Swiss drugmaker Novartis AG raised its full-year forecast for drug sales today, betting on income from cancer and heart medicines after second-quarter net profit met expectations.
Novartis, which faces loss of exclusivity on its top-selling blood pressure drug Diovan in 2012, now sees sales in local currencies at its drugs unit growing at a high single-digit rate.
It had previous forecast growth in the mid-to-high single digits.
The strong results follow forecast-beating numbers from diversified health care group Johnson & Johnson, but contrast with disappointing sales and outlook from US drugmaker Abbott Laboratories.

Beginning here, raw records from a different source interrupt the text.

Each row comes from the steps of one walk. Every step used is in the known rows, and no mark comes twice. Write the walk behind each row, first mark first.
(in the rows, 128 means zero)
Known rows
fopo -> pebeg -> kolol -> fiva: [145  87 139 166 157 102 176 101 180  94  86 109  94  96 128 109 102 106
  30  96 129 111 170 156 189 153 160 172 125 133 153 136 164  96 121]
vede -> fiva -> kolol -> pebeg -> fopo: [146  90  90 155 136  83 199  97 209 107  57 121 151 134 161 127 117 116
 103 116 140  88 133 123 186 144 155 139 136 142 114 122 171  95  98]
duposiz -> fiva -> fopo: [134 111 161 133 127 106 156 134 186 140 102 121  97  96 154 156 128 126
  63 118 123 139 168  87 181 124 187 148 138 161 131 134 169 141 125]
risa -> fiva: [103 118 156 170 127 116 169 137 150 142 100 100  92 105 149 135 131 143
  84 119 118 105 165 114 188 136 173 142 126 138 122 126 146 132 151]
risa -> fiva -> vede: [127 137 144 168 134 136 131 128 146 153 132 130 104 133 130 148 132 163
  96  97 116  95 158 121 181 140 182 153 103 145 123 151 151 124 145]
pebeg -> kolol -> fiva: [147 102 143 175 155  96 179 120 175 116  77 125 101  76 135 100  88 116
  48  90 131 129 162 164 187 128 144 158 126 144 141 130 156 112 140]
fiva -> subobik: [142 126 162 167 131 112 169 139 179 181 103  96  86  96 149 123 123 113
  99 100 101 115 163 135 167 116 166 144  93 147 136 137 167 145 122]
risa -> fiva -> fopo -> pebeg -> kolol: [140  92 159 130 143 127 141 135 176  84 102 105  99 136 119 138 158 141
  34 131 110  76 170  92 191 172 173 165 124 136 118 127 147  85 116]
fopo -> fiva -> vede: [148 153 158 164 161 121 122 120 192 139 109 133 134  96  99 103 110 149
 106  68  94  98 144 138 143 117 201 152 126 133 143 153 178  99 134]
duposiz -> fiva -> vede: [126 122 143 156 122 113 147 108 182 176 112 139 105 108 136 144 113 130
  80  87 114 126 166 121 177 118 189 146 116 173 129 168 183 135 127]
kolol -> pebeg -> fopo -> fiva -> risa: [165 105 114 130 178 101 159 102 210 102  97 109 157  96 129  65 129 138
  93  86 131  78  96 119 123 132 157 145 156 145 105 112 184  76 121]
subobik -> fiva -> kolol -> pebeg: [155 120 113 134 142 118 171  67 197 147  56  96 147 114 168 136 113 138
 109 134 131 129 142 119 208 132 173 159 116 157 126 170 156  86 130]
fumor -> risa -> fiva -> kolol: [115 143 130 153 146 109 169 139 182 164 108 105  80 146 171 132 152 138
  72 150 122 120 161  97 185 144 162 151 121 147 142 137 131  99 150]
fiva -> kolol -> pebeg -> fopo: [146  97  80 146 148 107 171  99 208 117  68 127 135 128 168 106 123 132
 115 107 143  97 114 115 161 138 149 147 109 153 124 127 173 104 105]
subobik -> fiva: [143 118 161 157 138 108 165 111 158 149  84  97 121  73 156 119  89 134
 103 105  98 137 161 143 201 124 186 132 141 161 124 164 151 117 151]
nimol -> fiva: [118 113 159 167 151  89 181 131 168 137  80 104  88  80 123 133 118 141
  82 122 117 129 176 128 187 102 158 141 138 139 135 122 177 133 151]
fopo -> pebeg: [124 107 147 160 145 125 147 119 168 124 102 101  84 102 129 105 121 133
  71 114 121 109 169 122 178 146 187 146 120 133 147 143 177 120 124]
pebeg -> kolol -> fiva -> duposiz: [159 116 151 155 135 101 178 125 173 115  68 136 112  79 116 118 104 122
  71  84 114 111 189 148 176 120 161 181  92 157 116 153 132  88 149]
duposiz -> fiva: [103  97 162 154 123  96 184 119 191 159  82 114  89  85 156 132 107 118
  72 111 117 142 177 115 191 116 182 134 139 162 131 141 181 146 140]
suro -> fiva: [111 120 139 175 132 103 177 132 189 123  74 124  84  90 140 124 119 116
  77 112 116 124 169 135 189 126 157 132 113 146 149 133 179 130 151]
nimol -> fiva -> risa -> fumor: [145 115 153 159 180 105 149 100 142 145 114  97 123  89 136 143 160 161
  82 113 111 113 147 130 177 128 162 152 163 150 113  85 167 112 140]
duposiz -> fiva -> kolol: [ 98 106 127 142 128  88 176 101 198 174  73 122 100 109 167 145 130 121
  85 121 111 138 174  98 207 131 177 157 114 159 140 151 166 119 129]
kolol -> pebeg: [138 117 132 165 138 119 165 105 185 124  71 106 114 100 135 104 114 139
  88 114 163 108 140 128 170 114 166 143 118 146 121 147 189 134 126]
subobik -> fiva -> kolol: [140 119 127 140 144 106 156  93 173 167  75 104 132 101 169 137 105 135
 114 115  94 143 165 131 210 143 185 149 123 167 137 169 137  96 142]
fiva -> fopo -> pebeg -> kolol: [156  94 150 133 149 122 125 122 186  79  93 115 102 119 107 115 124 137
  37 118 121  97 162 116 179 156 171 157 113 141 131 143 169  93 102]
vede -> fiva -> kolol -> pebeg: [128 110 110 164 141  91 188  84 202 127  58 113 146 134 144 139 127 124
 100 142 158 103 154 123 199 138 167 152 122 136 124 144 168  98 108]
vede -> fiva -> risa: [131 100 137 158 156  81 160 109 145 150 114 120 121 107 124 121 116 133
  73 125 131 101 153 144 176 146 169 133 150 150 104 123 150 104 144]
vede -> fiva: [127 109 158 185 137  85 181 127 162 136  82 116 110  93 131 125 101 122
  83 115 123 109 178 143 188 127 182 125 142 142 123 133 170 130 130]
vede -> fiva -> nimol: [133 124 169 159 123  89 181 124 156 134  83 137 123 112 125 148 120 134
  89 100 101 108 177 123 196 135 170 129 139 130 128 162 189  97 145]
pebeg -> kolol: [133  99 154 164 135 100 158 120 175 120  70 127 112  96 121  86  90 136
  66  97 113 116 162 146 176 116 150 127 104 158 118 141 171 113 134]
vede -> fiva -> risa -> fumor: [150 115 151 176 166 103 151  97 129 134 116 114 145 107 142 138 143 148
  84 112 121  89 150 144 173 155 190 140 172 146  97  91 150 110 119]
nimol -> fiva -> risa: [128 107 134 140 171  79 159 104 166 148 110 103  94  89 113 124 134 154
  73 126 120 122 156 126 178 122 149 149 143 154 120 116 162 106 157]

Write each row's walk
[166 118 142 131 136 116 182 127 216  81  64 125 162  88 124  89 131 131
 126  67 107  71 144 107 127  99 194 149 125 141  97 139 185  78 132] | kolol -> pebeg -> fopo -> fiva -> duposiz
[133 155 170 151 132 130 179 159 160 144 114 104  77 124 144 126 145 141
  88 121 105 105 193 100 167 118 188 144 116 150 110 155 119  93 170] | fumor -> risa -> fiva -> duposiz
[120 130 150 170 125  93 187 145 204 149  90 109  67  91 155 134 141  97
  88 113  88 121 170 129 189 123 150 131  86 142 148 128 178 142 134] | suro -> fiva -> subobik
[166 115 144 144 186 109 134 123 169 104 113 119 163  81 139  92 147 151
 107  62  88  80  99 133 125 147 188 151 183 146 117  73 165  91 118] | pebeg -> fopo -> fiva -> risa -> fumor
[126  79  92 127 126  93 198  90 233 132  58 123 127 124 182 132 127 111
  94 117 137 119 140  93 183 127 159 155 133 164 121 124 188 111 105] | duposiz -> fiva -> kolol -> pebeg -> fopo
[160 137 147 152 133 124 124 105 150 167 115 122 127  97 138 133  87 148
 107  90 102 125 157 157 183 130 196 144 118 168 122 185 151 109 142] | subobik -> fiva -> vede
[151 117 163 156 151  93 180 162 204 132  96 114 115  80 146  96 116 106
 119  53  66  96 134 126 130 120 170 135 126 129 145 103 176 121 113] | pebeg -> fopo -> fiva -> subobik
[145 104 152 139 165 110 146 127 181 103 108  95  82 106 111 160 151 137
  53 131 116 118 176  88 185 141 173 160 149 124 147 118 177 103 123] | nimol -> fiva -> fopo -> pebeg
[171 129 125 152 156 126 145 115 217  96  97 137 160 111 117  89 110 138
 119  58 124  75 109 132 125 115 176 146 132 135 128 143 200  91 108] | kolol -> pebeg -> fopo -> fiva -> vede
[130  87 150 156 144 105 153 111 182  94  78 111 103 111 111  79 107 130
  44 104 111 101 171 140 181 147 168 142 112 145 133 141 179  99 117] | fopo -> pebeg -> kolol
[123 139 163 170 147 116 173 156 164 152 118  92  68 119 159 112 132 137
  65 129 122 113 165 118 174 123 165 136 138 144 135 126 143 122 165] | fumor -> risa -> fiva
[135  89  89 145 151  81 195  95 220 109  62 113 124 124 151 133 136 133
 101 126 132 112 132 105 181 115 138 148 132 144 127 103 180  97 116] | nimol -> fiva -> kolol -> pebeg -> fopo
[130 119 106 152 143 118 164  84 203 141  67 112 127 126 148 113 133 144
 101 127 150 113 138 111 178 124 155 163  96 145 133 150 173 110 115] | fiva -> kolol -> pebeg
[118 105 127 167 142  80 183 110 180 152  72 131 127 115 144 145 120 124
  99 125 116 113 172 129 196 144 181 143 129 140 140 137 147  99 125] | vede -> fiva -> kolol
[124 127 173 165 121 118 181 153 165 173 110  86  71 115 161 153 154 125
  91 115  96  98 168 106 181 133 168 150 101 137 124 118 150 146 136] | risa -> fiva -> subobik
[115 104 111 142 127 100 195  79 227 154  57 110 115 121 170 144 140 124
  83 136 147 128 149  92 196 121 164 161 117 156 124 152 184 113 113] | duposiz -> fiva -> kolol -> pebeg
[140  95 139 134 144 109 154 127 215  64  79 125  88 117 115 121 137 112
  27 126 111 101 172 111 195 161 162 141 106 143 144 129 182  76 114] | suro -> fiva -> fopo -> pebeg -> kolol
[153 114 133 154 158 111 173 119 228  85  73 115 145  90 137  77 106 125
 106  76 121  89 110 125 139 110 175 138 162 128 126 115 204 102 120] | kolol -> pebeg -> fopo -> fiva
[139 134 146 171 142 108 147 118 174 158 110 127  97 104 104 150 116 148
  95 101 111 121 159 139 182 106 165 145 115 144 133 144 181 121 140] | nimol -> fiva -> vede
[162 140 125 185 151 120 135 120 164 159 125 132  95  90 127 139 104 125
  85  75 133 127 149 161 162 135 169 175 111 140 156 156 152 126 129] | kolol -> fiva -> vede
[171 116 130 172 186 116 141 101 135 141 126 107 118  78 155 137 143 143
  76  89 138 118 128 148 169 162 170 184 158 151 131  93 138 112 128] | kolol -> fiva -> risa -> fumor
[134 128 160 149 141 126 140 157 158 132 116 111  93 118 145 158 155 152
  74 132 125 104 159  88 175 147 176 153 126 137 125 122 138 122 138] | risa -> fiva -> fopo
[154 116 147 144 152 130 123 131 170 110 112 104  87 113 121 134 136 134
  63 124 128 108 161  98 162 163 193 161 123 131 150 141 169 113 113] | fiva -> fopo -> pebeg
[105 122 102 155 142  94 175 113 209 141  70 132  97 111 161 131 142 113
  96 129 109 132 167 118 202 136 158 144  91 147 156 141 162 103 142] | suro -> fiva -> kolol
[151 116 155 153 136  90 180 120 174 114  77 142 112  98 126 128 108 128
  52  77 113 118 159 143 195 134 135 161 116 137 145 161 172  80 153] | pebeg -> kolol -> fiva -> nimol
[125 135 146 151 125  97 176 130 188 121  82 143  88 109 135 135 137 128
  85 104  92 119 164 116 200 128 154 129 105 135 152 159 196  99 169] | suro -> fiva -> nimol
[157 105 152 147 145 110 175 113 173  94  72 123 107  96 110 117 125 113
  47  92 116 103 199 136 181 144 181 183  97 145 120 156 144  72 136] | fopo -> pebeg -> kolol -> fiva -> duposiz
[165 115 137 155 172 127 140 129 169 113 119 107  79  90 135 156 137 114
  39 111 137 122 166 111 174 173 180 193 146 120 173 128 146 106 116] | kolol -> fiva -> fopo -> pebeg
[120 135 167 147 114 125 167 148 146 134  92 114 102 109 137 140 149 156
 104 116 107  95 188  92 177 122 195 154  92 150  95 146 136 111 166] | risa -> fiva -> duposiz
[150 103 149 143 142 102 174 113 176  88  85 132 101 108 114 124 128 124
  35  86 107 108 166 135 201 161 146 179 118 121 156 162 176  67 137] | fopo -> pebeg -> kolol -> fiva -> nimol
[169 127 141 161 163 116 141 142 164 132 112 120  90  83 149 157 124 124
  64  98 139 138 152 123 171 140 162 176 140 135 160 132 141 123 129] | kolol -> fiva -> fopo
[153  82 158 149 147 104 156 124 186  75  86 115 123 119 103 136 120 119
  29 132 116  90 183 129 188 166 182 142 139 139 117 132 167  81  93] | vede -> fiva -> fopo -> pebeg -> kolol
[139 159 144 169 144 138 136 145 161 163 147 116  75 144 142 136 133 144
  72 117 122 106 156 124 158 131 173 136 117 147 131 150 140 106 149] | fumor -> risa -> fiva -> vede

The pharma unit is Novartis' largest business, where sales rose 3% to $7.1 billion, some two thirds of the group total. Novartis confirmed previous group guidance for sales growth in 2009 at a mid single-digit rate.
The pharmaceuticals sector initially coped better than many others with recession but has recently begun to under-perform, hit by prospects of more competition, problems getting new drugs to market and cheaper medicines from generics manufacturers.
The prospect of US health reform - and hence cheaper medicines - has also pressured the sector and Novartis said it expected the impact on its business to be 'moderate but manageable'.
Novartis' second-quarter net profit fell 10% to $2 billion due to the stronger dollar and higher financing costs and the group repeated an earlier warning that currency-related losses could hit full-year profit.